Он молча сидел и ждал помогли от нее. Очень хотел встать и дать ей по роже. Без всяких объяснений. Но дворянское происхождение и университетские годы не дали ему осуществить потаенную мечту. А если не бить по роже, то… не очень понятно, как дальше себя вести.
Поэтому Рэм слова не проронил, пока она останавливала кровь, отмывала ему лицо и руки, прижигала рану какой-то едкой дрянью, налаживала пластырь и беспрерывно щебетала извиняющимся тоном, до чего же она виновата, как же ее подводит вечная несдержанность…
Потом куда-то исчезла и явилась со скляницей мутноватой жидкости. Налила в стакан Рэму, налила себе. Жидкость пахла как дерьмо, прихваченное когда-то морозцем, но почувствовавшее весеннее солнышко, потянувшееся к нему и вовсю распустившееся.
– Вы не бойтесь, жарюга ничего, только сразу закусывайте… Я ее для дезинфекции применяю, спирта-то давно нет.
Рэм сжал стакан, поднял руку и влил
Тари сидела через стол от него, сжав виски ладонями и жадно разглядывая грязные пятна на давно не стиранной скатерти.
– Полтора месяца назад ваши повстанцы убили моего мужа. Он и служил тут доктором.
Сказано было сухо и спокойно. Рэм не нашелся, что ответить.
Вдруг у Тари затрясся подбородок, и она закрыла лицо руками.
– Мы тут служили… Мы… Он образованный человек у меня. Университет кончал… Из дворян, родители у него богатые… А он – в доктора, к нам… глухие же тут места, а он… А он… он… благородный… он… он меня… простую мещанку… в жены… в столицу возил меня…
Теперь у нее между пальцев сочилась жидкость, только не красная, а прозрачная.
– Как это случилось? Продбригада в ваших местах первый раз. Неужели все-таки кто-то из наших?
Она плакала долго и не отвечала Рэму, а он терпеливо ждал, боясь пожалеть ее или вызвать невпопад сказанной фразой еще одну вспышку гнева. Наконец женщина отняла руки от глаз. Налила себе самогонки, выпила.
– Я выгляжу безобразно. Извините. Извини.
Тари выскочила из комнаты, долго гремела рукомойником, а потом вернулась, бледная и спокойная.
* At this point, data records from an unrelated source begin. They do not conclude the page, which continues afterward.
Each row was made from one small tree. Brackets hold a mark, then the marks that hang from it, in the order of their numbers. Every link used is in the known rows. Write each row's tree.
Known rows
{K_161 K_117 {K_225 K_831}}: [ 0.47  2.88 -0.66  0.53 -0.07 -0.16 -0.41  0.16 -0.61 -0.56 -0.34  0.12
  0.57  0.12 -0.75  1.63 -0.16  0.18  2.55  0.69 -1.31  0.60  0.43  0.20
 -0.53]
{K_520 {K_117 K_260} K_602}: [-0.65  1.38 -0.11 -0.48 -0.18  0.97  0.88 -0.16 -0.43  0.59  0.83  0.10
 -1.18  0.89  0.63  0.30  0.08  0.15  1.10  0.30 -1.46  0.86  0.09 -0.39
 -0.57]
{K_520 {K_117 {K_260 {K_714 K_161 K_607}}} K_602}: [-0.24  1.49 -0.21 -0.65 -0.06 -0.29  0.30 -0.27 -1.47 -0.14  1.22 -0.51
 -2.47  2.27 -0.98 -1.89  0.98 -0.16  1.23  0.33 -1.50  2.09 -1.00  0.92
 -1.45]
{K_520 {K_117 {K_260 K_714}} K_602}: [-0.66  1.36 -0.32 -0.64 -0.13  0.89  0.41  0.10 -0.58  0.19  0.67 -0.35
 -1.53  1.58  0.04 -1.34  0.25 -0.32  1.36 -0.27 -0.84  1.00 -0.63 -0.42
 -0.98]
{K_161 {K_117 K_520} {K_225 {K_831 K_66 K_620}}}: [-0.09  4.93 -0.91  0.57  0.08 -0.11 -1.12  0.07  0.26 -0.81 -0.13 -0.09
  0.01  0.09 -0.34 -0.70  0.21 -0.35  3.23  0.40 -0.67 -1.07  1.92  0.27
 -1.00]
{K_714 {K_161 K_117} K_607}: [ 0.96  2.19  0.16  0.18  0.04 -0.73  0.05  0.01 -0.71 -0.55  0.23  0.04
 -0.70  0.71 -0.61  0.35  0.67  0.30  1.23  0.60 -0.86  1.78 -0.35  1.47
 -0.43]
{K_260 K_714}: [ 0.01  0.35 -0.27 -0.14  0.00 -0.05 -0.48  0.27 -0.37 -0.44 -0.13 -0.65
 -0.42  0.65 -0.69 -1.45  0.12 -0.42  0.34 -0.57  0.56  0.08 -0.87 -0.10
 -0.59]
{K_831 K_620}: [-0.73  1.37  0.17  0.14 -0.12  0.10 -0.22  0.12  0.62 -0.14  0.16 -0.02
 -0.24  0.20 -0.01  0.08  0.59 -0.13  1.31  0.00  0.18 -1.17  0.57  0.45
 -0.12]
{K_225 {K_161 K_117} {K_831 K_66 K_620}}: [ 0.47  5.37 -0.31 -0.14 -0.18  0.06 -1.26 -0.19 -0.96 -0.49  0.97 -0.92
  1.09  0.44 -0.63  0.22  0.49  0.36  1.28  0.68 -0.60 -0.79  0.93  1.00
 -0.19]
{K_117 {K_260 K_714} {K_520 K_602}}: [-0.31  1.05 -1.03 -0.39  0.07  0.59  0.08  0.28 -0.03 -0.09  0.52  0.33
 -1.93  1.25 -0.06 -2.12  0.24  0.29  0.22 -0.16  0.91  0.76 -1.38 -0.15
 -0.98]
{K_714 {K_161 {K_117 K_260} {K_225 K_831}} K_607}: [ 0.62  2.11 -0.49  0.29  0.11 -1.32 -0.73 -0.37 -1.33 -0.85  0.34  0.90
 -0.80  1.53 -2.10  0.55  0.48  0.43  2.42  1.36 -1.43  2.77 -0.26  1.56
 -1.28]
{K_831 K_66 K_620}: [-0.84  0.93  0.15 -0.17 -0.02 -0.03 -0.72 -0.36  0.37 -0.47  0.24 -0.55
  0.24 -0.17  0.28 -1.51  0.62 -0.79  0.61 -0.33  0.40 -1.71  1.41  0.47
 -0.05]
{K_260 {K_117 K_520} {K_714 {K_161 K_225} K_607}}: [ 0.25  2.03 -0.82  0.39  0.22 -1.08 -0.44  0.04 -1.33 -0.91  0.12 -0.85
 -1.77  0.95 -3.39 -3.16  0.31  0.04  1.97 -0.01 -1.15  1.75 -0.26  0.37
 -2.64]
{K_714 {K_161 {K_117 K_260 K_520} K_225} K_607}: [ 0.61  2.63 -0.60  0.36  0.30 -0.97 -0.08 -0.14 -0.62 -0.70 -0.33  1.50
 -2.20  1.17 -2.05 -1.41  0.47  0.71  2.56  1.00 -1.04  2.23 -0.53  1.30
 -1.71]
{K_520 {K_117 {K_260 K_714}}}: [-0.31  0.63 -0.29 -0.52  0.01  0.31 -0.26  0.14 -0.55  0.07  0.16  0.07
 -1.10  1.73 -1.14 -2.12 -0.24 -0.69  1.93 -0.26 -0.56  1.45 -0.74 -0.67
 -1.16]
{K_66 {K_831 K_620}}: [-0.65  2.09  0.58  0.20 -0.34  0.05 -0.99  0.30  0.76 -0.14 -0.60  0.18
  0.20  0.18  0.50  0.66  0.33  0.25  2.08  0.44 -0.09  0.27  0.81  0.21
 -0.30]
{K_117 {K_260 {K_714 {K_161 K_225}}} {K_520 K_602}}: [-0.32  1.33 -0.77 -0.40 -0.11  0.09  0.26 -0.15 -1.06 -0.38  0.23 -0.06
 -2.63  1.02 -1.55 -2.89  1.00 -0.02  0.73 -0.11 -0.42  0.87 -1.46  0.89
 -1.70]
{K_117 {K_520 K_602}}: [ 0.01  1.76 -0.57 -0.05  0.00  0.55  0.77  0.19  0.43  0.34  0.33 -0.07
 -1.04 -0.01  1.16 -0.14  0.08  0.55 -0.25  0.15 -0.16 -0.44 -0.10 -0.26
 -0.16]
{K_225 K_161 {K_831 K_66 K_620}}: [-0.04  3.05 -0.14 -0.32 -0.15 -0.36 -1.50 -0.60 -0.79 -0.28  1.15 -1.05
  0.91  0.34 -1.03 -0.50  0.56  0.11 -0.08  0.61 -0.43 -1.26  1.30  0.78
 -0.11]
{K_714 K_161}: [ 0.44  0.07  0.40 -0.21 -0.24 -0.20  0.18 -0.28 -0.58  0.02  0.33 -0.33
 -0.28  0.07 -0.32 -0.61  0.62 -0.36 -0.05 -0.13 -0.25  0.61 -0.31  1.02
 -0.18]
{K_620 {K_831 K_66}}: [ 0.53  0.34 -0.17 -0.26 -0.20 -0.31 -0.80 -0.21  0.39  0.05  0.97 -0.25
  0.30 -0.30  0.11 -1.44 -0.24 -0.38 -1.33 -0.83 -1.06  0.16  1.05  0.02
  0.35]
{K_520 K_602}: [-0.37  0.91 -0.14 -0.21 -0.19  0.59  0.66  0.02 -0.11  0.14  0.56 -0.51
 -0.36 -0.19  1.11  0.80  0.51  0.32 -0.50 -0.02 -0.25 -0.36 -0.14  0.20
  0.19]
{K_161 {K_117 K_260} K_225}: [-0.11  1.48 -0.47  0.09  0.03  0.12 -0.04  0.03 -0.37 -0.59 -0.72  1.38
 -0.55  0.51 -1.28 -0.09  0.11  0.34  2.31  0.40 -0.30  1.18 -0.56  0.39
 -1.11]

Which tree is each row?
[ 0.27  3.23 -1.47 -0.01  0.29  0.09 -0.06  0.58  0.11 -0.62  0.40  0.74
 -2.31  2.00 -0.09 -1.57  0.27  0.67  1.53  0.37  0.39  1.78 -1.35  0.38
 -1.24]
{K_161 {K_117 {K_260 {K_714 K_607}} {K_520 K_602}}}
[-0.30  3.75 -0.36  0.38 -0.09 -0.26 -1.19 -0.20 -0.24 -0.97 -0.16 -0.42
  0.75  0.00 -0.51  0.16  0.49 -0.54  2.84  0.32 -0.52 -0.86  1.79  0.72
 -0.64]
{K_161 K_117 {K_225 {K_831 K_66 K_620}}}
[ 0.69  3.38 -0.35 -0.37 -0.19  0.82  0.94  0.09 -0.20  0.24  0.69  0.70
 -1.71  0.89  0.68 -0.57  0.81  0.61  1.22  0.45 -0.28  1.80 -1.09  1.08
 -0.57]
{K_714 {K_161 {K_117 K_260 {K_520 K_602}}}}
[ 0.10 -0.02 -0.44 -0.20 -0.15 -0.82 -1.01 -0.40 -1.56 -0.76  0.30 -0.14
 -0.85  1.39 -2.75 -1.53  0.61 -0.54  1.32  0.14 -0.41  1.70 -0.98  0.95
 -1.50]
{K_117 {K_260 {K_714 {K_161 {K_225 K_831}}}}}
[ 0.78  4.95 -1.07  0.61  0.04 -0.78  0.18 -0.01 -0.92 -0.52  0.64 -0.17
 -1.36  0.61 -0.53  1.05  0.72  0.85  1.90  1.36 -2.59  1.51  0.21  1.46
 -1.16]
{K_714 {K_161 {K_117 {K_520 K_602}} {K_225 K_831}} K_607}
[ 0.28  1.72 -0.79  0.08  0.17  0.40 -0.30  0.56 -0.13 -0.21  0.13 -0.81
 -0.46  0.71 -1.35 -2.49 -0.69 -0.15  1.53 -0.56  0.21  0.92 -0.29 -1.00
 -1.56]
{K_260 {K_117 K_520} K_714}
[ 0.61  4.40 -0.77  0.01 -0.22  0.39  0.54  0.41 -0.93 -0.65 -0.19 -0.69
 -1.86  0.51 -0.70 -1.49  1.13  0.14  2.07 -0.35 -0.68  0.33 -1.24  0.90
 -1.47]
{K_260 {K_714 {K_161 {K_117 {K_520 K_602}} K_225}}}
[-0.36  1.38 -1.10 -0.15  0.15 -0.95 -0.10 -0.24 -1.00 -0.80  0.50  0.20
 -3.17  1.50 -2.03 -2.68  1.28  0.40  0.81  0.33 -0.70  1.31 -1.24  1.10
 -2.02]
{K_117 {K_260 {K_714 {K_161 K_225} K_607}} {K_520 K_602}}
[ 0.91  3.65 -0.57  0.60  0.24 -0.99  0.05  0.04 -0.53 -0.66 -0.32  0.51
 -1.60  0.52 -1.58 -0.54  0.62  0.58  2.30  0.79 -1.61  1.28 -0.10  1.17
 -1.53]
{K_714 {K_161 {K_117 K_520} K_225} K_607}
[-0.82  2.65 -0.18 -0.17 -0.29 -0.41 -0.85 -0.20 -1.18 -0.42  0.76 -0.51
 -1.35  2.05 -2.70 -1.72  0.87 -1.01  4.05  0.32 -1.92  0.75  0.22  0.78
 -1.97]
{K_520 {K_117 {K_260 {K_714 {K_161 {K_225 {K_831 K_620}}}}}}}
[ 0.23  4.24 -0.42 -0.43 -0.15  0.08 -1.45 -0.44 -0.85 -0.48  1.05  0.03
  0.58  1.10 -1.18 -0.51  0.45  0.21  1.50  0.89 -0.23  0.35  0.46  1.02
 -0.51]
{K_225 {K_161 {K_117 K_260}} {K_831 K_66 K_620}}
[ 0.23  3.32 -1.17 -0.25  0.00  0.97  0.19  0.66  0.05 -0.24  0.12  0.45
 -1.84  1.47  0.35 -1.57  0.26  0.28  1.62 -0.12  0.86  1.35 -1.64  0.10
 -0.91]
{K_161 {K_117 {K_260 K_714} {K_520 K_602}}}
[-0.08  1.37 -1.07  0.27  0.34 -0.95 -0.88  0.18 -0.65 -1.37 -0.61  0.92
 -1.61  1.75 -2.44 -1.67  0.40  0.32  2.57  0.29 -0.10  1.84 -1.09  0.48
 -1.84]
{K_161 {K_117 {K_260 {K_714 K_607}}} K_225}
[ 1.31  3.34 -0.73  0.21  0.21 -0.77 -0.40  0.49 -0.50 -0.74  0.05 -0.16
 -1.70  1.56 -1.28 -2.10  0.50  0.11  2.17  0.16 -0.41  1.64 -1.07  1.01
 -1.25]
{K_260 {K_714 {K_161 {K_117 K_520}} K_607}}
[ 0.46  5.28 -0.84 -0.29  0.03  0.09 -1.33 -0.20 -0.26 -0.19  0.82  0.49
 -0.18  1.23 -1.10 -1.36  0.09  0.58  1.75  1.08  0.04  0.31  0.59  0.62
 -0.74]
{K_225 {K_161 {K_117 K_260 K_520}} {K_831 K_66 K_620}}
[ 0.46  3.32 -0.80  0.62  0.12  0.13  0.22  0.46  0.15 -0.38 -1.00  0.79
 -0.84 -0.16 -0.54 -0.18 -0.12  0.50  2.39  0.30 -0.87  0.17  0.09 -0.08
 -1.05]
{K_161 {K_117 K_520} K_225}
[-0.58  1.31 -0.08 -0.02 -0.04 -0.30 -1.30 -0.38  0.21 -0.37  0.72 -0.70
  0.91  0.21  0.26 -0.43  0.34 -0.88  0.57  0.17  0.15 -1.14  1.90  0.37
  0.12]
{K_225 {K_831 K_66 K_620}}
[ 0.65  1.92 -0.70  0.09  0.22 -0.69 -0.43  0.20 -0.96 -0.54  0.77 -0.98
 -1.37  1.37 -2.18 -3.20  0.06 -0.02  1.40 -0.09 -0.31  1.99 -0.47  0.30
 -1.91]
{K_260 {K_117 K_520} {K_714 K_161 K_607}}
[-0.56  3.45 -0.48  0.44 -0.09  0.01 -0.77  0.12  0.12 -0.68 -0.04  1.13
 -0.14  0.95 -1.35  1.26  0.39  0.02  3.74  0.91 -0.64  0.62  0.51  0.78
 -1.09]
{K_161 {K_117 K_260} {K_225 {K_831 K_620}}}
[-0.07  2.72 -0.96 -0.10 -0.03  0.99  0.37  0.54 -0.28 -0.07  0.63 -1.27
 -0.77  0.45 -0.25 -1.86 -0.14  0.15  0.88 -0.42 -0.08  0.54 -0.40 -0.73
 -1.38]
{K_260 {K_117 {K_520 K_602}} K_714}
[ 0.87  2.57 -0.44 -0.16 -0.16 -0.57 -1.29 -0.38 -1.75 -1.25  0.14 -1.43
  0.22  0.61 -1.54 -1.83  0.69 -1.12  1.69 -0.38 -0.77  0.59  0.09  1.16
 -1.03]
{K_260 {K_714 {K_161 K_117 {K_225 {K_831 K_66}}}}}
[ 1.32  6.19 -1.11  0.04 -0.17  0.65  0.20  0.42 -0.77  0.35  1.14 -0.53
 -0.19  0.48  0.29  1.68 -0.09  1.59  0.63  1.23 -1.37  0.61 -0.45  0.32
 -0.28]
{K_225 {K_161 {K_117 {K_520 K_602}}} K_831}
[-0.32  0.55 -0.11 -0.13  0.11 -1.21 -0.34 -0.38 -1.68 -0.71  0.14  0.05
 -2.37  1.97 -3.23 -2.85  0.53 -0.53  2.57  0.37 -2.14  2.11 -0.58  0.71
 -2.28]
{K_520 {K_117 {K_260 {K_714 {K_161 K_225} K_607}}}}
[ 0.30  0.67 -0.31  0.52  0.09 -1.80 -0.71 -0.53 -1.34 -0.63  0.55 -0.35
 -0.50  0.67 -1.94  0.48  0.51  0.00  0.94  1.04 -2.28  1.12  0.55  1.34
 -0.96]
{K_714 {K_161 {K_225 K_831}} K_607}
[ 0.88  3.16 -0.39  0.62  0.05 -1.33 -0.56 -0.15 -1.34 -0.84  0.24 -0.17
 -0.24  0.74 -1.62  1.37  0.51  0.35  2.18  1.18 -2.04  1.89  0.28  1.44
 -1.09]
{K_714 {K_161 K_117 {K_225 K_831}} K_607}
[ 1.05  2.37  0.07 -0.25 -0.23  0.08 -0.11  0.34 -1.03 -0.61  0.07 -0.94
 -0.47  0.88 -0.85 -1.48  0.91 -0.51  1.71 -0.53  0.17  0.94 -1.39  1.08
 -0.66]
{K_260 {K_714 {K_161 K_117}}}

– Нет, именно ваши. Могу назвать день и час. Могу назвать приметы человека, нажавшего на курок… да какой в этом толк? Явились семеро к больничке, разогнали тех, кто на прием. Говорят… Один там говорил, остальные ругались и норовили стырить чего-нибудь. А один – весь в коже, даже фуражка кожаная, волосы у него жиденькие, нос крючком и полуха оторвано – за главного у них. «На вашей окраине, – сказал, – велено создать временный пункт помогли представителям рабоче-крестьянской власти. Властью верховного комиссара Повстанческой армии я реквизировал особняк купчихи Фарифешку. Там поселятся четверо друзей рабочих из столицы. Вся округа обязана обеспечивать их продовольствием. Хлеб, рыбу и солонину я уже реквизировал. Революционная необходимость! Но товарищам нужен спирт. У них чахотка или другое инфекционное заболевание, им следует обеззаразить себя. А у вас спирта вдоволь. Прошу сдать все запасы!» Так и сказал, придурок: «Обеззаразить себя». Мой-то попытался с ним разговаривать разумно, вежливо. Мол, при чахотке спирт не нужен совсем. Мол, пускай приходят на прием, я постараюсь им помочь. Мол, я с радостью применю свои знания… Словно не здесь живет или не сейчас, а в другое какое-нибудь время. Ну и этот ваш, верховненький, аккуратно так снимает фуражечку и садится без приглашения за стол. Ровно на то место, где ты сейчас сидишь. А потом говорит тихо и вкрадчиво: «Мы с вами образованные люди, и многое понимаем, о чем говорить не нужно. Эти мои – быдло, пролетарии. Один – нормальный, не пьет совсем, а у остальных привычка поглощать спиртное. Понимаете? Пожизненная привычка Если назовете их скотами, будете правы. Но если вы им не дадите спирта, они не дадут вам покоя. Будет шумно, а мне тут нужны тишина и порядок. И еще мне нужно – принципиально, понимаете вы? – проявление лояльности с вашей стороны. Я представитель власти, и вы обязаны подчиниться без разговоров». То есть у него на принцип пошло, ты видишь как дело обернулось?
Рэм кивнул. «Еще бы ему тут тишина не нужна была! Спрятал своих друзей из столицы от Рада Поту, тот бы их вмиг израсходовал… И опасался всяческого шумства, видно, хорошо знал своих. Вот поганец. Куда же Фильш отлучался полтора месяца назад? Под каким предлогом?» Память услужливо подсказывала: ты не помнишь.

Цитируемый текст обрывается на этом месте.